Proof of Shannon's entropy formula: Suppose that $p_1,...,p_n$, and $q_1,...,q_n$ are positive numbers...

528 Views Asked by At

Suppose that $p_1 ,...,p_n,$ and $q_1,...,q_n$ are positive numbers and $\sum_i p_i$ = 1 = $\sum_i q_i$.

Show that $\sum_{i=1}^m p_i \log(1/q_i)$$\sum_{i=1}^m p_i \log(1/p_i)$ with equality if and only if $p_i$ = $q_i$, i = 1, ..., n.


My Attempt (I think I made an error early on?):

\begin{align} \sum_{i=1}^m p_i \log(1/q_i) - \sum_{i=1}^m p_i \log(1/p_i) &= \sum_{i=1}^m p_i [ \log(1/q_i) - \log (1/p_i)] \\ &=\sum_{i=1}^m p_i \log(p_i/q_i) \\ &= \sum_{i=1}^m p_i \ln(p_i/q_i) \\ &≥ \sum_{i=1}^m (p_i/q_i -1) \\ &= \sum_{i=1}^m 1/q_i -\sum_{i=1}^m 1/p_i \\ &= 0 \end{align}

2

There are 2 best solutions below

0
On BEST ANSWER
  1. It looks like your big error is in the 2nd line. It should instead be the following: For each $i=1,2,\ldots, n$:

$p_i \ln (p_i/q_i) = -p_i \ln(q_i/p_i) \geq -p_i(q_i/p_i -1) = (p_i - q_i)$. Also, for your proof you need to observe that the equality $-p_i \ln(q_i/p_i) = -p_i(q_i/p_i -1)$ holds if and only if $q_i/p_i=1$ or equivalently, if and only if $p_i=q_i$. [and so of course $-p_i\ln(p_i/q_i) =$ 0].
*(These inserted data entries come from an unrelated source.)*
Each row has a hidden score. How much does it go up from the first row of each pair to the second? 20 means little or no change, 40 a big rise and 0 a big fall. The score is a weighted sum of the row's numbers plus the product of two more (or one squared), each taken from its middle value.
[-38 -36   6  10 -39  -4 -11  32 -35 -46]
[ 75  15  -9  -9  38  19  39  10  -1 -25] -> 27
[-13   9 -31 -32  38 -17  20 -36  48  -4]
[-38 -13   4   8  -9 -25   2  27 -23 -12] -> 18
[-11   7  37  52  -8 -46  27  35 -28  20]
[ -1 -28  22  24 -16 -36 -42 -30  -5 -38] -> 27
[-33  -2  -9  -4  15  16  -7 -26  10   8]
[  8 -36  18 -48 -14  -2  26  30  25   9] -> 26
[-24  -2  19 -42  22  32 -29 -55  30  51]
[ -8  17  43 -20  -6 -11  -6  12 -20  40] -> 13
[-22   1 -37  40  -1 -33  47 -28 -26  16]
[ 28  43   6 -45  14  17   5  23  41  26] -> 21
[ 96  16  -5  10 -16  20  51  29  50  29]
[-57  41  17  -5 -29 -15  30   6  -6  53] -> 13
[-26 -19  33  21  -1 -32   4  49 -40   3]
[-39  27  23 -18  60  48   1  -8  -5  16] -> 29
[-22  17  20   6  -4 -19  -4  16   3  23]
[ 11 -16  39  24  29 -13   8  22  -8  39] -> 25
[ 17  15  13  -8  -4  -2   1 -18  14  -1]
[ 8 14 26  0 16 23 41 16 24 37] -> 23
[ -2  -7   8 -12 -41  37 -24  25   4  -2]
[-24 -12  17  64 -24  -3  38 -20 -33 -22] -> 18
[-26  18   8 -10  -2 -28  -7 -24  10   9]
[-19  20 -53  33  61  -8  -2 -19  -7 -11] -> 21
[ -4 -33 -35  -9  41 -27 -44 -44  -1 -43]
[ -5  25 -18 -46  21  45 -21  24   3   7] -> 27
[ 20 -25 -48 -13  36 -10 -71 -68  26 -51]
[ 10 -17  24   8 -27  66   9  39 -10  29] -> 27
[ 97  29 -66  -1  11  51  43  11  51  11]
[-36  -5 -36 -20  12 -11   4 -40   5 -10] -> 19
[-26 -21   1 -24  31  43   6 -12   9 -29]
[ 22   0  36  24 -12 -48 -22   5 -31   4] -> 12
[ -8  31  12 -29  16  39   4  68  -7  -5]
[112   6 -50  17  -8   1  51  19  41  35] -> 16
[ 23   6   3 -35 -16  11 -10  16   2  10]
[  7  12 -46 -24  40 -11  -4   0  38 -10] -> 19
[-40  11  42  20  -6  -8   9  -6   1  29]
[ 49  41 -16  35  13  66  46  31  20   1] -> 19
[-40  39   1  -3  -1   0  25  13 -32  20]
[-27 -30  -6 -23  10  11  24 -21   1 -17] -> 29
[-22   3  33  -6 -15   0  -3  -2 -16  30]
[36 -5  1  4  9  0 69 22 63 40] -> 20
[-23 -23  24   4  -3 -26   7  12 -35  -2]
[ 59   6   4  -8  78 -28  -9 -84  58  49] -> 30
[-13  28  28  23  -3  28  24 -42  -3  60]
[-36  31  17  -1  27  -9  13   8   1  47] -> 9
[-33  18  91  20 -39  66   4 -14  -5   1]
[-19  -4  -9  21 -13  22 -28 -67 -20  -1] -> 21
[-31  23  18  28  -4  29  27  25 -40  30]
[-37  22  21  -2  11   2  -8  24  -8  10] -> 16
[-11  -9  44 -40 -28  -1 -13  63  14   7]
[ 46 -33 -38   2  23  -2 -13 -14  17  12] -> 25
[ 65  26 -35  26 -27  96 -15 -16 -25 -31]
[ -7   6 -20   5 -11 -55 -21   9   1   1] -> 9
[-19  15  25 -13   5  20  -7  21 -24  -1]
[ 36   2   5  -2 -21  31  16  15  54 -38] -> 18
[-18  41 -42  19  28  25  -8 -30  19  29]
[ -6 -38 -33 -13  61   4 -42   7  25 -19] -> 22
[ 16  30  63  14 -32  -5  -7   5 -16  38]
[-15  29 -34 -58  28 -13  26  -9  16   9] -> 18
[ 48   5 -67 -40  12  -3  17 -17  81 -35]
[-30  -3 -37 -76   3  18 -29 -15   4 -22] -> 31
[ 12 -31   9  -1   7  -6 -26  -3   2 -46]
[-16  15   8   5   8 -34  40   4   8  35] -> 19
[51 14  6 11 39 32 49 18 21  8]
[ 50  15 -31  11  -6 -30  -5  18   3  23] -> 18
[-11   2   4  23  10 -20  17  82 -16   8]
[-38  21  11 -26  17 -34  34 -17   7  34] -> 21
[  9   0   1  43  -5 -62  48 -24  -3  -9]
[-15 -30   9  33  53 -21  21  17 -23 -21] -> 29
[ 22  18 -52  25  47 -31 -46 -76  24  -9]
[-35 -43  27 -10 -17  20 -50   9 -30 -23] -> 16
[-40  21  58  30 -16  -5  39  69  -3  62]
[ 19   2  32 -15 -21  -4   6  30 -11  29] -> 21
[ 31 -27  42  42 -29  -8  45  58  -5  68]
[ -8  34  39  30  -4  10  16  24 -15  41] -> 13
[-18   3  23   7   3 -26  47  25 -20  58]
[-20 -10  19  -8 -15 -36   0  35 -18   1] -> 16
[41 39 14 13 19  2  1 76 15 29]
[ 10  -3   7   4  35 -15  45   7  32  23] -> 23
[-27   9  -7  -3  39   1  12 -39  19   6]
[-12 -16  -5  28 -15  -9  -3 -37 -45 -36] -> 19
[  4  -4   4   1  14  -2 -49 -39 -26 -34]
[47 40  0 -1 -4 27 36 -6 30 12] -> 20
[  3 -24  38   5 -24  11 -16 -18 -26 -52]
[  1  -5 -25 -18   4 -13  17  16  24  11] -> 20
[-12  28 -10  -8   9  -4  41  10  40  19]
[ 23  14  27 -16 -10 -17  -4  -9  22  58] -> 30
[-66  -3  35  16 -17  -7  19  86 -18  44]
[-17   2  30  29 -13   1  67  60 -41  60] -> 24
[-22 -26  32 -51 -78  30 -54 -20   5 -21]
[ 27   3   9 -37  11  17   7   3  15 -13] -> 18
[ -2 -20  32  55 -11 -48  39 -15 -25  33]
[  3 -36  15  24   4 -72 -16 -36 -19 -37] -> 12
[-12  13  24   6  12 -22  32 -12 -12  24]
[-16  17   1   5  26 -30   5  45  21  -7] -> 16
[ 21 -46 -10  74  17 -64  -6 -23 -40 -38]
[ -17  -94  -57  -29   -7  -16  -19  -48    4 -111] -> 29
[ 31  23  23   9  14 -34  56  39   7  49]
[  3 -31 -13  -6  14 -18   5  -3  -4 -40] -> 24
[ 20  20   7  16   3 -43  20  29  17  36]
[ 22  -9  44 -13  -4 -26  26   9  42  18] -> 21
[-32 -42   6 -20 -45 -17 -42 -23 -35 -65]
[-14  17   9  14 -21  -2   3 -28  -2  39] -> 29
[103 -29 -20  21   0   7 -28  10  40 -39]
[-12   2  19  68 -30 -64   6 -19 -56 -19] -> 14
[-19   1  34 -56   1  26  41  43  38  14]
[-26 -14 -27  -7  21 -21 -16 -32  15 -42] -> 4
[-13 -21  -2   5  21   5  27  20  33  -1]
[18 23 33 46 -5 54 49 43 -8 16] -> 20
[ 11 -13 -34 -39  30  49 -50   1  19  21]
[  7 -29  -3  61   4  19   0   7 -24 -19] -> 18
[-40   3 -48  -3  34  36 -42 -50  -9 -20]
[  4 -32 -26  36  -3  16  -2 -46 -43 -88] -> 19
[ 11 -20  25  39   9 -36  23 -26 -30 -15]
[  3  -4   5   6  23 -86  25  46 -28  57] -> 18
[-25 -51  -4  41 -10  -9  12   0 -26 -26]
[-11  11 -10 -20 -29   2   2   7 -19  44] -> 20
[-61   0  81  13 -47 -34  13  46 -76  29]
[ 16 -17 -17  64  -7   8 -21 -27 -44 -20] -> 31
[ 23 -28 -30  -6  45   2 -19 -49   0 -38]
[ 60   7   5  43 -35  -1  78  68  -2  39] -> 19
[ 20  25  -2 -38 -14  34 -23  14  26  -3]
[ 12  25 -32  -6  16 -10 -13 -76  31   8] -> 23
[ 25  12 -29 -16   3  49   6  16  13  -9]
[-11 -16  37 -16 -10  -4  21   3  19 -28] -> 17
[-44  39  51 -14  21 -16   9  31 -51  43]
[-44  25  18  11  -8 -21  15   9 -33  34] -> 17
[-29  -7 -34 -25  -5 -18  -5   4   4 -21]
[ -9 -16 -35 -18  24   6 -28 -32  55 -29] -> 19
[ 20   8  11 -66   5  36  -2  35  34  12]
[ 23   6 -46 -28  17 -31   9 -69  11  -4] -> 12
[ 74  34  -6   1  37 -58  36  26  47  41]
[-23  32 -21   0  17   8 -21 -27  -9  29] -> 25
[ 29   5  43   1  -8 -25  17   8   9  24]
[ 38   6   5 -43  -3  34 -11  12  23 -23] -> 20
[ 14  14  -6 -50  22 -23  13  26  45  -5]
[-41   9   9 -24  12  -1  42  -2  16  26] -> 23
[-33  24  17   2  18  24  31  -9   5  60]
[ 12  26 -12 -12  12  14  14   4  47  16] -> 16
[ 85  19 -10  34 -50  21  45  31  -8  31]
[ 33  -6   9 -33  22 -11 -11 -11  29 -24] -> 10
[-32   5 -17  13 -23 -19  32   6 -14   9]
[58  5 13 21 20  4  9 -8 -7 18] -> 27
[ 24  11 -28  18  13  24  19  10  23  10]
[ 17 -22  -4 -67  -2 -19 -21  20   6  10] -> 22
[ 18  41   1 -73   9  24 -23  27  27  18]
[18 -3 11 -5  5 31 45 55 19 53] -> 25
[ -7 -16 -19 -21  48 -46  26   6  36 -12]
[  6 -35  13  -6 -30  -8   4 -29  -3 -43] -> 15
[-12  18  -7 -47   4  23 -27  17  -5  20]
[-13 -11 -61 -15   5  36 -69 -30   4 -39] -> 19
[ 26  18  -2 -25   1  29  36  19  48  38]
[ 25 -14  14 -15   4 -48   9   8  -3   4] -> 16
[ -7 -12  18  10 -26 -46   2 -20 -10  22]
[ 41 -25  22  41   0  -1  41   9 -15 -23] -> 18
[  4   3  -3 -19  47   6  31  65  50   9]
[18 18 20 -5 20 -3 43 35  5 25] -> 14
[ 15  16  40 -12   2  -4   8  10  38  37]
[ 20  38   0   0  28  11 -14 -27  23  -7] -> 17
[-17   7  19  12  26 -19   6  26  -7  28]
[ 15  12 -13  16  33  -4   9 -10   4  -4] -> 20
[ 96 -15 -23  52 -30  19  29 -10  54 -41]
[ -9 -81  16  57  41 -86   5  -2 -44 -28] -> 8
[-17  31  20 -10  -3  -7  21   6  16  35]
[-26 -27  32  -1 -21 -19  -6  46 -14  21] -> 22
[  2 -33 -11 -26  16   4  -2  48   9 -29]
[ 33  39  18 -29 -10  11  41  37  29  10] -> 10
[-21  32 -53 -22  -3  22 -25 -57  14 -64]
[ -4  -2 -11 -38   8 -25  12 -23  27 -16] -> 24
[-24  -5   0  26 -20 -19 -26 -49 -28   2]
[-20  22  26  48  33 -60  94   9 -14  59] -> 11
[-13 -22  18 -19   4  -2  -9  14  50 -26]
[ 60  12  16 -18 -23  25  23  41  30  19] -> 23
[-39  29 -26  -9  29  34 -24  -9  23  -7]
[-37 -44   3 -27  -7   9 -54  31   2 -38] -> 22
[ 26  29   0  40  -9  -5  39  17 -14  20]
[-12 -13 -16 -17  25  22 -27   9   1 -11] -> 23
[ 51   7 -20  -1  -8  70   9  30  -9  23]
[ 14   1 -65 -64 -14 -24 -38 -42  31 -34] -> 10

  1. The step $\sum_{i=1}^n p_i \log(p_i/q_i)$ $=$ $\sum_{i=1}^n p_i \ln(p_i/q_i)$ [at the end of your top line of your proof] is technically incorrect, as $\log A \not = \ln A$ for any positive $A$. For example, does $\log 10 = \ln 10$?

However, what is correct is that $\sum_{i=1}^n p_i \log(p_i/q_i)$ is nonnegative iff $\sum_{i=1}^n p_i \ln(p_i/q_i)$ is nonnegative, which is what it looked like you were trying to show. To this end, you could say at the end of your top line of your proof that $\sum_{i=1}^n p_i \log(p_i/q_i)$ is positive/zero iff $\sum_{i=1}^n p_i \ln(p_i/q_i)$ is positive/zero, which is what you will next show.

See if this is enough for you to correct.

0
On

The quantity $\sum_{i=1}^m p_i \log(1/q_i) - \sum_{i=1}^m p_i \log(1/p_i)$ is called the relative entropy (or Kullback–Leibler divergence) of the probability distributions $p$ and $q$. It is usually denoted as $D(p | q)$. What you are looking to prove here is that $D(p||q) \geq 0$.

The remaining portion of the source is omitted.